Moral Clarity


Frieren, episode 7

In which there exist creatures who use language only to deceive their enemies, to create an opportunity to strike.

Also, Fern teaches Stark that getting what you ask for is not the same as getting what you want, but also reinforces Frieren’s flaws with positive feedback.

Verdict: more, please, both serious and silly.

Tearmoon, episode 3

In which no plan survives contact with the enemy, especially when it’s authored by two nitwits. Fortunately, Our Hollow-Skulled Heroine succeeds by failing, although her interior monologue remains quite shouty. This week, our compensation comes in the form of a steam-filled bath; I’m not interested in having 12-year-old Mia de-steamed as a Buy-the-Bluray feature, but I’d like to see more of Anne and Rafina.

Verdict: Anne is Best Girl, in or out of the bath.

Potion Loli, episode 3

In which the wisdom of an overworked office lady destroys the spirits of the queen and every noble lady in the kingdom, which was way too talky but briefly funny, and then Our Potion Loli shoves off to Yet Another Kingdom to build a quiet life as housekeeper by day, vigilante healer by night.

Verdict: changing the cast every week forces Kaoru to carry the show solo, and her monologing is getting on my nerves. Don’t know how much more of it I can take. This week’s new cast isn’t in the ED animation, but the ones she’s already run away from are, so…?

(no, not that potion loli!)

Rerun’s Special Magic, episode 3

In which my primary reason for continuing to watch this show did not appear even once, and the story is dominated by Our Obnoxious Twintail Who Didn’t Even Gainax This Week and Our Lovestruck Gay Shota Bunnyboy. Bonus negative points for the mustache-twirling (or at least beard-stroking) villains on the school board.

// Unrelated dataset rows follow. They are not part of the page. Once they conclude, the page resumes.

Each row of a before or after table is a point. The points were changed in one or more steps. Then noise was added and the rows were shuffled. The steps act on columns, c1 being the first. Write out the steps. A step turns or swaps two columns, mirrors them in a line or flattens them onto one, adds a multiple of one to another, or multiplies or shifts one. Angles are multiples of 10 degrees, from the lower column toward the higher: turns from -170 to 170, lines from 10 to 170 but not 90. Use the fewest steps. Two steps may share a column if one is a turn and the other turns, adds or multiplies; they go together, in the order done. Otherwise the lowest column goes first.
In the rows, zero is written as 128.

Before, 14 rows:
[[117 150 152]
 [ 86 170 120]
 [121 189 153]
 [ 93 188 132]
 [134 199 126]
 [139 151 157]
 [104 145 128]
 [119 195 164]
 [141 176 150]
 [115  66 140]
 [ 79 178 144]
 [110  88 144]
 [138 171 138]
 [134 205  55]]
After (14 x 3):
[[157 169 164]
 [ 95  72 147]
 [116 195 135]
 [159 193 124]
 [160 200   9]
 [149 168 143]
 [124 153 168]
 [ 99 191 153]
 [144 191 168]
 [ 97  96 153]
 [144 197 188]
 [108 152 125]
 [103 183 114]
 [145 147 176]]
Steps: turn c1 and c2 by -20 degrees; multiply c3 by 1.6

Before:
[[176 119 111 101 134  56]
 [201 130 116  73  81 174]
 [137 117  99 126 151 167]
 [156 166 193 106 186 157]
 [ 96  99 129 170 118  84]
 [ 77 194 124 156 116  50]
 [ 81 200 126 170 118 157]
 [116 173 137 128  67 143]
 [156 154  82 125 180  99]
 [157 130 120  76  93 162]
 [137  82 112 112 123 180]
 [208 201  93  77 155  74]
 [201 165  95 141 114 131]
 [101 132  83 186  92 144]]
After, 14 rows:
[[132  88 117 118 133 180]
 [162 191 125 158  97  55]
 [152  97 129 164 104  82]
 [105 112 104 126 118 166]
 [161 199 132 170  89 154]
 [ 98 121 113  99 162  56]
 [106 162  93 142 197 129]
 [ 68 150  81 125 127 100]
 [139 131 127  74 171 166]
 [132 130 117  71 221 176]
 [186 182 136 128 142 141]
 [179 129  87 188 122 143]
 [ 64 167 195 113 120 160]
 [ 63 201  85  78 187  74]]
Steps: turn c1 and c5 by 120 degrees

Before:
[[133  99 150 172 142 117 153 133]
 [ 54 191 166 126 193 153 126  74]
 [ 91 140 128 124 164 116 168  32]
 [110 116 160 149  93  50 130 129]
 [178 108 151 118 128 107  80 177]
 [ 77  58 136 159 164 114  60 145]
 [154  86 140 189 113 125  71 126]
 [174  40 192 162 101 122 115 110]]
After (8 x 8):
[[145 100 131 107 144 167 152 152]
 [102 138  32 139 164 132 168 128]
 [ 61 189  74 110 192 112 128 167]
 [184  41 112 111 101 157 115 193]
 [120 117 129 172  93 195 132 160]
 [164  87 126  90 113 175  70 141]
 [ 89  58 146 118 162 162  60 135]
 [187 110 176 152 127 135  81 152]]
Steps: shift c1 by 10; swap c3 and c8; turn c4 and c6 by 130 degrees

Before:
[[ 82  84 153 126  79 131 188 129 141 109 119]
 [148 162  86  83 204  80 140 126 151 137 172]
 [ 87 143  94 145 114 108 142  96 141  93 101]
 [164 199  63  90 128 160 141 182 183 156 189]
 [105 151 118 141  88  71 169 120  69 103 140]
 [115 111  67 125 158 110 163 128 105 122 121]
 [129 140  67  71 151  79  93 127 126 195 157]
 [152 131 116 137 113 138 184  95 108 149 103]
 [179 210 125  80 179 157  73 152 168 159 188]
 [151  90 128 178  86  58 171 111 134 102 134]
 [155 186 125  48 169 186 143 200 149 135 167]
 [ 91 111 134 196 118 145 171 145 112 129 153]
 [139  81 124 169  75 142 144 159 103  72 105]
 [108 129 133 170 110  83 172 166 125 131  71]]
After (14 x 11):
[[163 131 114 137 114 141 178  94 106 159  90]
 [ 79  89 128 174  95  58 171 113 131  94 140]
 [ 50 147 118 137  89  63 162 121  65  96 148]
 [ 70 143  97 145 114 106 141  97 142  79  87]
 [208 207 127  82 175 157  74 151 171 168 224]
 [100 109  72 119 159 103 165 130 108 121 119]
 [203 199  69  92 125 160 139 184 181 163 226]
 [ 65 128 134 165 109  87 177 168 129 134  34]
 [ 82  85 154 124  87 127 184 123 139 101 111]
 [ 98 162  85  83 206  85 143 128 150 142 198]
 [149  77 124 171  74 141 141 160 104  53  90]
 [104 108 131 196 113 150 170 143 106 126 170]
 [ 80 142  61  72 153  79  98 130 126 212 174]
 [218 186 126  51 168 187 148 205 151 136 189]]
Steps: add 1 times c6 to c1; multiply c10 by 1.3; multiply c11 by 1.6

Before:
[[132 124 112 120 117 158 124  88 103  93  87 114 164  95]
 [105 139  94 132  72 182 121 116 115 136 126  96 148 178]
 [169  65 142 187 134  94 135 127 164 192  87  99  69 123]
 [126  33 170 147 131 133  96 126 152 161  81 112  57 148]
 [152 124  95 106 135 163 132 144 101 142  88 176 157 122]
 [112  67  91 134 132 192 183 132 105 143 106 122 153 132]
 [149  58  70 148 111 180  94 119  96 105 141 109 163 158]
 [125 115 142 149 164 155 122 147 147 153 137 103  95 116]
 [152  71 202 181 158 106 100 126 137 169  79  85 122 163]
 [159 128  82 142 160 208 148  78 105 103  80 167 149 140]
 [ 92  78 116 162 142 128 141 110 162 167 132 162 132 132]
 [121  93 113 136 100 163 125  92  54 145 158 111 125 156]
 [154  88 207 201 109 130 124 149 152 144  98 129  90 119]
 [174  97 113  93 133 180 162  91 139 120 125 147 163 139]]
After:
[[109 162  97 135 133 187 181 134 158 145 137 120 160 127]
 [120 145 113 134 101 162 131  87 164 145  41 109 124 153]
 [ 92  76 120 162 140 125 142 113  98 166 153 161 132 134]
 [153 174  91 108 135 166 134 145 176 144 156 173 155 125]
 [154  88 208 201 103 134 126 147 119 144 148 128  93 125]
 [126  40 167 144 130 133  94 125 133 163 185 110  58 149]
 [105 221  96 133  75 183 122 118 113 132  72  98 149 186]
 [152  33 203 185 157 108  97 122 162 170 200  82 125 161]
 [171  13 141 190 134  97 136 124 123 193 184 102  71 128]
 [131 169 108 120 114 158 120  87 164  91 140 113 165  90]
 [124 152 147 148 167 156 123 152 119 153 164 108  96 113]
 [160 250  82 147 160 209 146  80 181 100 184 164 152 137]
 [154 139  68 146 110 180  96 117 146 104  84 107 161 155]
 [173 174 110  93 131 170 159  90 124 115 138 150 165 135]]
Steps: add 1.5 times c6 to c2; add -1 times c5 to c11; turn c9 and c11 by 150 degrees

Before:
[[124 124  68 121 130 106 119  98 101 157 139 147 142 168 155 167 121 128
  101 147]
 [213 149 142 111 120 145 110 124 203 119 190 138 173 154 108 121 161 147
  125 221]
 [167 125 112 165 153 117 138 161 155 126 115  58 133 104 167 103 122 108
  131 112]
 [101 107 106 137 118 120 140 114 155  96 108 110 168 111 142  78 132 139
   92 115]
 [157 170  53 189 182  83 108 166 131 126 112 119  84 108 119  56 146 134
   74 108]
 [154 155 161 150 108 159  85 117 185  76  90  73 126  85 178 100 115 124
  114 169]
 [130 130 159 156 118 157 100 145 158  93 149 154 156 139 135 125 119 105
  130 113]
 [188 115  85 148  91 133 106 152 133  97 105 121 101 124  93 108 117 103
  110 155]
 [151 167 119 140 100 147 114 178 130 129 125  69  75 157 126  70 157 129
  181 116]
 [159 162  95 139  60 105 106 157  90 149 121 147 139 152 131 105 122 180
  134 103]
 [137 184 143  81  96  75 164 113  91 177 167  96  76 123  77 140 139  98
  117 137]
 [131 115  88 140 165  91 175 115 133 106 136  86 102  65 139 108 105 129
  183 111]
 [179 120 106 143 114 156 139 193 142  77 141 128 105 137 168 170 137 133
  151 150]
 [196  73 126 143  61  72 126  77 156 145 135 109  88  86 161 110 128 150
   88  66]]
After (14 x 20):
[[122 151 134 111  44 144 111 121 251 117 191 138 173 157 162 119 104 148
  126 222]
 [154 165 111 140 102 148 116 179 131 127 122  68  79 157 144  71 109 130
  180 117]
 [ 70 172  53 185 109  84 106 164 131 126 113 119  84 109 143  57 144 133
   75 109]
 [137 134 157 156 124 156 100 148 175  96 147 153 159 140 119 123 118 106
  130 113]
 [180  75 124 141  50  74 126  74 174 144 135 109  86  85 101 110 116 149
   88  66]
 [159 185 147  81 114  73 165 112  67 177 167  98  77 126 176 142 140  98
  120 138]
 [152 117  94 149  62 136 106 153 135  98 104 123 100 124 153 108 169 105
  108 156]
 [143 154 158 151 100 160  86 113 217  77  87  70 125  83  76 102 102 126
  113 171]
 [191 164  97 139  86 104 105 157  66 147 121 148 138 153 123 103 145 180
  134 104]
 [135 119  99 143  73 157 136 194 150  77 139 127 105 134  99 169 110 131
  150 151]
 [ 97 124 107 165  93 114 138 163 170 125 114  58 135 105  89 103 123 108
  133 113]
 [ 91 115  96 143 128  92 175 114 136 104 136  87 104  65 105 107 155 132
  183 111]
 [129 126  74 120 134 106 116  99  85 159 137 145 140 167 102 166 143 131
  100 148]
 [143 106 103 138 156 121 138 115 172  94 107 110 168 113 120  78 126 137
   92 115]]
Steps: mirror c1 and c5 in the line at 130 degrees; turn c15 and c17 by -150 degrees; turn c3 and c17 by -20 degrees; multiply c9 by 1.6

Verdict: this show makes me nostalgic for Vermeil In Gold, and I didn’t really like that show, either. Although it had its charms.

Starfield photography

You have to tinker with exposure and filtering, turn off clipping in the console to adjust the height of the camera, and the way the game emulates depth-of-field is painfully awkward, but you can take some decent snapshots in Starfield, and the reward is that they get used as loading screens.

So, I don’t remember the name of this particular moon, but this is what I saw the moment I landed on it:

And this is what it looked like when I turned around:

Back on Toliman II, this young lady really needs to get her priorities straight, because she was absolutely terrified of a gang of Spacers hanging out in an abandoned mine a kilometer away, but wasn’t even a little bit worried about the three Terrormorphs currently sneaking up on her.

(if you’re going to populate the universe with procedural content, you really ought to have some knobs and buttons to tweak, so you don’t end up with oblivious technicians hanging out in t-shirts in -18°C weather on a world where there’s a whole set of quests about how the entire population was wiped out by psychopathic mind-controlling xeno-critters)

(zero-atmosphere outdoor picnics are another common find)

If you buy the physical edition of Starfield for Windows, you get a DVD box with a Steam code inside, so you might as well skip the middleman. It’s only really useful if you need to buy it as a Christmas/Birthday present.

(I got it free as part of Game Pass Ultimate, but MS alumni price is half of retail if I didn’t have that, or if it eventually leaves the portfolio)

Before Firefly

…there was Titan A.E.? There are plenty of reasons that this movie flopped, but it wasn’t the fault of the screenwriters: Ben Edlund & Joss Whedon. If they’d had any creative control, they might not have gone for the magical genocide ending, although they might have added some waif-fu.